The anti-bacterial activity against periodontal pathogens in this study aligns with previous literature. Tawfig91 reported significant bactericidal activity of N. sativa against P. gingivalis, with mean zone of inhibitions of 6.2 ± 0.2 mm and 8.4 ± 0.3 mm at concentrations of 25 and 50 mg/mL, respectively. Additionally, a mouth rinse containing N. sativa demonstrated promising effects against both P. gingivalis and A. actinomycetemcomitans, with mean inhibition zone diameters of 25.141 mm and 25.1 mm, respectively46. These reports underscore the effectiveness of NSEO against periodontal pathogens, attributed to the presence of thymoquinone. Thymoquinone has been shown to facilitate bone repair in defects infected with P. gingivalis, enhance angiogenesis rates, and reduce the duration required for bone repair92. Furthermore, 0.2% Thymoquinone exhibited sensitivity against P. gingivalis, A. actinomycetemcomitans, and P. intermedia93, and demonstrated potent antibacterial effects and reduced virulence properties of both F. nucleatum and P. gingivalis94. However, the antibacterial role of NSEO against important periodontal pathogens remains limited in literature.

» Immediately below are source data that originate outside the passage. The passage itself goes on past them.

Here is a tiny trained network, its code and every weight. The questions are about switching its units off for an input and a class, where a switched-off unit gives its printed mean instead of its output.

import numpy as np


def w(rows, s, z=0):
    codes = np.array(rows[::2]) - 128.0
    scale = np.full(codes.shape[1], s)
    scale[-1] = z or s
    return codes * scale


def f(y):
    return y / 2 * (1 + np.tanh(0.7978845608 * (y + 0.044715 * y**3)))


def log_softmax(a):
    a = a - a.max(-1, keepdims=True)
    return a - np.log(np.exp(a).sum(-1, keepdims=True))


def net(x, mask):
    res = np.array(x, float).reshape(1, 8) / 4 @ E
    y = f(res @ A[0][:, :-1].T + A[0][:, -1])
    res = res + np.where(mask, y, B[0][:, -1]) @ B[0][:, :-1]
    return log_softmax(res[-1] @ U[:, :-1].T + U[:, -1])


A, B = {}, {}
E = w([
[127,128,128,128,129,127],'x0',
[126,128,128,127,130,127],'x1',
[176,166,144,2,133,95],'x2',
[85,204,89,103,114,232],'x3',
[128,128,128,128,129,128],'x4',
[129,128,129,128,125,129],'x5',
[192,120,26,147,211,128],'x6',
[127,127,128,128,128,126],'x7',
],0.0085)
A[0] = w([
[128,138,146,115,121,131,135],'N1',
[146,167,227,23,100,116,141],'N2',
[55,104,183,183,105,146,150],'N3',
[119,127,137,130,128,128,139],'N4',
[40,167,181,91,97,193,126],'N5',
[82,132,151,214,146,136,193],'N6',
[232,151,31,2,170,99,109],'N7',
[124,128,116,151,128,131,138],'N8',
[131,163,209,61,119,116,137],'N9',
[150,113,26,173,146,166,132],'N10',
[84,74,224,125,117,62,145],'N11',
[222,94,96,167,151,79,133],'N12',
[85,130,178,125,100,127,193],'N13',
[39,116,204,212,99,143,163],'N14',
[143,93,16,247,147,147,138],'N15',
[137,130,150,105,119,120,134],'N16',
[33,254,51,94,134,228,186],'N17',
[133,142,167,91,118,118,137],'N18',
[97,116,149,144,127,132,138],'N19',
[134,121,141,119,120,122,135],'N20',
[185,47,185,159,139,41,253],'N21',
[132,161,205,62,117,116,137],'N22',
[144,163,52,123,138,164,107],'N23',
[195,90,101,149,149,94,131],'N24',
],0.011,0.0067)
B[0] = w([
[134,117,124,118,129,127,135],'N1',
[167,84,92,105,190,122,201],'N2',
[101,137,153,125,68,123,199],'N3',
[123,119,130,125,124,127,133],'N4',
[181,65,130,151,81,164,196],'N5',
[69,121,164,148,110,169,197],'N6',
[187,228,153,113,59,67,211],'N7',
[117,124,125,146,130,132,136],'N8',
[152,97,103,110,169,126,176],'N9',
[104,160,102,167,184,133,178],'N10',
[57,160,112,91,157,83,205],'N11',
[187,120,158,158,112,186,177],'N12',
[98,63,130,98,101,106,184],'N13',
[84,142,170,118,47,123,226],'N14',
[116,109,113,175,208,179,206],'N15',
[137,118,115,130,134,101,138],'N16',
[119,139,10,125,85,161,252],'N17',
[143,114,110,122,144,109,149],'N18',
[112,124,136,123,112,130,146],'N19',
[129,121,127,127,130,112,133],'N20',
[116,113,254,136,163,88,248],'N21',
[151,99,102,112,169,123,175],'N22',
[109,174,101,126,143,108,159],'N23',
[171,127,150,150,117,168,163],'N24',
],0.039,0.013)
U = w([
[47,134,197,108,98,84,222],'0',
[131,91,144,80,254,70,135],'1',
[95,112,113,140,21,176,91],'2',
[195,72,50,97,151,152,165],'3',
[142,90,179,195,205,184,220],'4',
[201,177,197,128,80,91,127],'5',
[76,149,50,167,198,176,55],'6',
[141,225,78,103,60,88,2],'7',
],0.0049,0.00091)

Each question gives the input, the list of numbers given to net, and the class t.
The units are the neurons (one row each of A and B). Each row of codes is followed by its name. A weight is (code - 128) times the scale printed after its matrix; where a second scale follows, it is the last column's (A, B and U).
mask holds one flag per neuron, in row order. A switched-off neuron (its flag False) gives its mean, the last column of its row in B, instead of its output. The means were averaged over made-up inputs and are rounded, as every weight is.
A unit's drop is (log p(t) with every unit on - log p(t) with that unit switched off) / (log p(t) with every unit on - log p(t) with every unit switched off).
The circuit of an input: a set's keep is (log p(t) with only the set's units on - log p(t) with every unit switched off) / (log p(t) with every unit on - log p(t) with every unit switched off). Starting from the 12 units with the biggest drops (on a tie, the unit counted first), units are removed one at a time, each time the one whose removal leaves the highest keep (on an exact tie, the one counted first), for as long as the keep stays at least 0.8.
units of the circuit, in order: the units of the circuit, biggest drop first
unit that matters most: the unit with the biggest drop
k most important neurons: the k neurons with the biggest drops, biggest first
drop of u: that unit's drop, to one decimal
input [2,0,5,-7,-7,-2,8,-6], class 5: unit that matters most	N7
input [-1,-3,6,-4,-5,1,1,0], class 5: 2 most important neurons	[N7; N15]
input [-4,1,7,-3,3,0,0,-5], class 1: 2 most important neurons	[N2; N14]
input [2,-2,2,1,-1,7,4,8], class 7: units of the circuit, in order	[N21; N7]
input [8,-6,1,0,-8,-3,7,2], class 5: units of the circuit, in order	[N7; N17]
input [-1,-8,-4,0,-8,7,1,0], class 4: 2 most important neurons	[N17; N15]
input [0,-6,1,1,-8,-5,4,3], class 7: units of the circuit, in order	[N21; N7]
input [-7,1,2,1,3,-1,-1,0], class 3: units of the circuit, in order	[N21; N14]
input [-2,6,-8,-5,4,8,1,3], class 4: 2 most important neurons	[N15; N7]
input [-6,-4,6,-6,7,-6,1,4], class 5: 3 most important neurons	[N7; N15; N12]
input [-2,3,1,2,-5,-5,1,8], class 7: 2 most important neurons	[N15; N2]
input [-2,-7,3,0,-8,-5,-7,1], class 1: 2 most important neurons	[N17; N11]
input [1,7,2,1,-8,6,8,-4], class 7: 2 most important neurons	[N7; N21]
input [-1,8,-2,0,4,5,2,-2], class 4: most important neuron	[N17]
input [5,7,1,-6,0,-3,8,2], class 5: 3 most important neurons	[N7; N2; N6]
input [-6,4,-1,7,-1,-4,7,-8], class 6: drop of N15	0.5
input [3,-1,5,-4,-3,-4,7,8], class 5: drop of N7	0.2
input [-7,-2,3,-5,-1,-5,7,3], class 5: drop of N7	1.9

The absence of cytotoxicity to normal fibroblast cells underscores the safety profile of NSEO, making it a promising natural alternative in oral care. Our study, in line with Juniperus excelsa M. Bieb essential oil, demonstrated superior cytocompatibility with HGF compared to CHX 0.05%95. However, literature on NSEO's cytocompatibility with gingival fibroblasts remains limited.

While this study sheds light on NSEO's therapeutic potential in oral health, further research is needed to understand its mechanisms, optimize dosages, and assess long-term safety and efficacy. Future studies should explore tailored formulations and delivery systems. In summary, our comprehensive evaluation underscores NSEO's significant potential as a natural agent for promoting oral health and combating oral inflammatory disorders. Targeting multiple disease aspects, NSEO offers a promising avenue for novel oral care interventions with enhanced efficacy and safety.

Conclusions

An increasingly concerning issue in medical research is the rising bacterial and fungal resistance to many synthetic antimicrobial medicines. Ethnopharmacological studies have demonstrated that plants harbor biologically active antibacterial substances, with N. sativa being a well-recognized evidence-based herbal remedy due to its remarkable therapeutic properties. In this study, the hydrodistillation technique facilitated the isolation of NSEO, with phytochemical analysis confirming the presence of steroids, triterpenoids, alkaloids, flavonoids, phenols, proteins, and tannins. NSEO exhibited notable anti-inflammatory, antibacterial, and antifungal effects, particularly against periodontal bacteria, an area with limited information in previous studies. Additionally, our findings revealed a cytoprotective effect of the essential oil on human gingival fibroblast cell lines. These encouraging outcomes, in reducing inflammation and halting the spread of oral infections, open the door for the development of novel treatments for periodontitis and other inflammatory oral diseases. However, further in vivo studies are necessary to substantiate the current results.